Appius, comblé en toute occasion des faveurs du peuple, réunit bientôt dans ses seules mains l’autorité de ses collègues. Il affectait les manières les plus populaires, et chacun s’étonnait qu’il eût changé sitôt de nature et de caractère, après avoir passé jusqu’alors pour le persécuteur le plus impitoyable du peuple. Les décemvirs montrèrent d’abord une grande modération : ils n’avaient que douze licteurs qui précédaient ordinairement celui qu’ils choisissaient pour les présider. Quoiqu’ils fussent investis d’une autorité absolue, ayant eu à condamner un citoyen romain pour assassinat, ils le citèrent par-devant le peuple, auquel ils abandonnèrent le soin de le juger.

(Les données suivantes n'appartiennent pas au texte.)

Rows are points. Before rounding, the points of a table are all equally far from one centre. They may lie mostly on one side of it. Where is the centre, to within rounding?

Points (8 x 2):
[[  1 -52]
 [-45 -56]
 [ 14 -18]
 [  1   7]
 [ -6 -57]
 [ 14 -18]
 [  0   8]
 [-37 -60]]
Centre: [-25 -22]

Points (16 x 9):
[[-39  -1  11  14  35 -34 -49 -26   7]
 [ -9 -30 -13  -4  18 -16 -16 -17  -2]
 [-11  18  10   1  25 -39 -58  -1  40]
 [ -7 -14  47  14  33 -31 -26  -3  15]
 [-13 -16  11  -6   5 -22 -24 -24  28]
 [-21   7  18  -7  -8 -37 -60  11 -45]
 [-33 -15  12  24 -29 -23 -35 -10 -10]
 [  6  -6  43  -2  34  -8  -7 -21 -18]
 [-23  -7  29   0  -2 -23 -53 -34 -15]
 [ 21   2   7 -13  31  -8 -27  -1  38]
 [-19  27   9 -13  17 -23 -30 -20  43]
 [-22 -17 -36  10  11  -7 -51  -7   2]
 [-32   6  17  25  -7 -34 -47 -39  -6]
 [-35 -25 -10   6  24 -34 -15   6  -7]
 [  8   2 -11  -7  43  -3 -34 -37   0]
 [  8  -9   8  53 -15   6 -15 -11   9]]
Centre: [ -6  23   7  14  12 -10 -30   7  -8]

Points, 26 rows:
[[-44 -20   0  14  33  26  22 -16  -6  33 -15  20  19  13  29 -29  20 -10
   12  -5]
 [-23  -2  -4  22  11  17  49   0 -24  20  -2  11  30  17  25  37  32   6
    3 -27]
 [-41  -2  12 -19  16  12  25  -7 -16  31   3 -16  19  24  21 -14  31   9
   10   4]
 [-19  22 -14  -2  -3  -5  46  -3 -44  24  -3   2  24  31  -7   1  23   4
  -16  -7]
 [-35  13  -4  -7  24  23  32   0 -17  20  23   4  50  33  18  -7  20  -2
    6   6]
 [-60   8   5   6  33  34  25 -13 -29  19   0   9   4  10  -1 -11  17 -20
   -8 -13]
 [-21  12  -3  -7  32   6  48 -43 -11  22   2  19  29  33  12   1  10  16
  -43 -40]
 [-29 -23  -7   7  19 -12  16 -30 -25  23  13  -8  12  36  17 -22 -15 -16
   -2 -11]
 [-46   2 -20 -14  29  44  34 -13 -18  27 -10   8  31  25 -11   5  15  11
  -10 -28]
 [-45   6 -14  -5   1  17  50 -14 -18  23   4  36  18 -11  -5  11   4   6
   18  -4]
 [-28 -12  -5 -31  27  22  33  -8 -12  35   1   3   2  22  32 -18  -1  20
    3 -14]
 [-45 -13  -5 -17  21  25  43  -5 -26   9 -29  20  19   8  29   5 -17  10
    1 -26]
 [ -1 -24  10  -2  -3  27  27  12 -11  31  -2  31  45  57  16  -8  -4  20
   -5   3]
 [-42 -10 -15  -2  30  43  20   2 -32  19 -29   9  23  13  18  -5  13   0
    6   1]
 [-55   5  -9   0  33  37  20 -23  -2  50 -24   9  22  27  24  12  22   2
  -10 -21]
 [-29 -33  -8 -15  -8  11  34 -18  -2  50  -5  43  34  22  16 -20  23 -16
    8   2]
 [-33  -5 -19  -6  27 -17  20 -19 -10  30  -8  -4  40  19  -6 -17  25  10
   13  -9]
 [-44  11  14   4  31  13  40   2  -9  18  13 -15  27  10  25  -4  20 -31
  -12 -23]
 [-25  11 -43  -7  15  50  12 -19  -7  22  -6   3  32  12  20  10  19   5
   30  -4]
 [-21  -1  -2 -18  38  21  18   2 -12   5  20  -2  -3   9  32 -20  30  11
   -4 -28]
 [-27   9 -15 -21  21  -1  32 -18   9  17   5   4  29   5  40 -20  19  17
   24 -31]
 [-40 -23 -12  10  24  10   9 -39  17  21   8  37  26  16  25 -10  34   1
  -11   4]
 [-30  -1 -22 -26  17  26  40  11  -4  19  -1  21  17   4  34 -13  16  -7
   -9  12]
 [-15  10 -12 -35  36  14  27 -17 -41  25   3   4  12  31  13 -24   1   6
  -16  -4]
 [-27  -3 -28 -10  18   4  47 -37 -17   9 -20  16  21  28   9   5  10  15
   13  -7]
 [-40   2 -19 -11  14  40  27 -12 -16  24  11   9  27  32   9   7  13  37
  -18 -14]]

Ils écrivirent leurs lois sur dix tables, et ils commencèrent par les exposer en public, afin que le peuple pût les lire et les discuter, et que si l’on y remarquait quelque chose de défectueux, ils pussent les corriger avant de les promulguer. Sur cela, Appius fit circuler dans Rome le bruit que si à ces dix tables on en ajoutait deux nouvelles, on leur donnerait toute perfection ; cette opinion, accréditée dans la ville, servit de prétexte au peuple pour prolonger le décemvirat d’une année, et il s’y porta d’autant plus volontiers, qu’il espérait ne plus voir le rétablissement des consuls, pouvoir se passer de l’appui des tribuns, et, comme nous venons de le dire, rester juge des affaires.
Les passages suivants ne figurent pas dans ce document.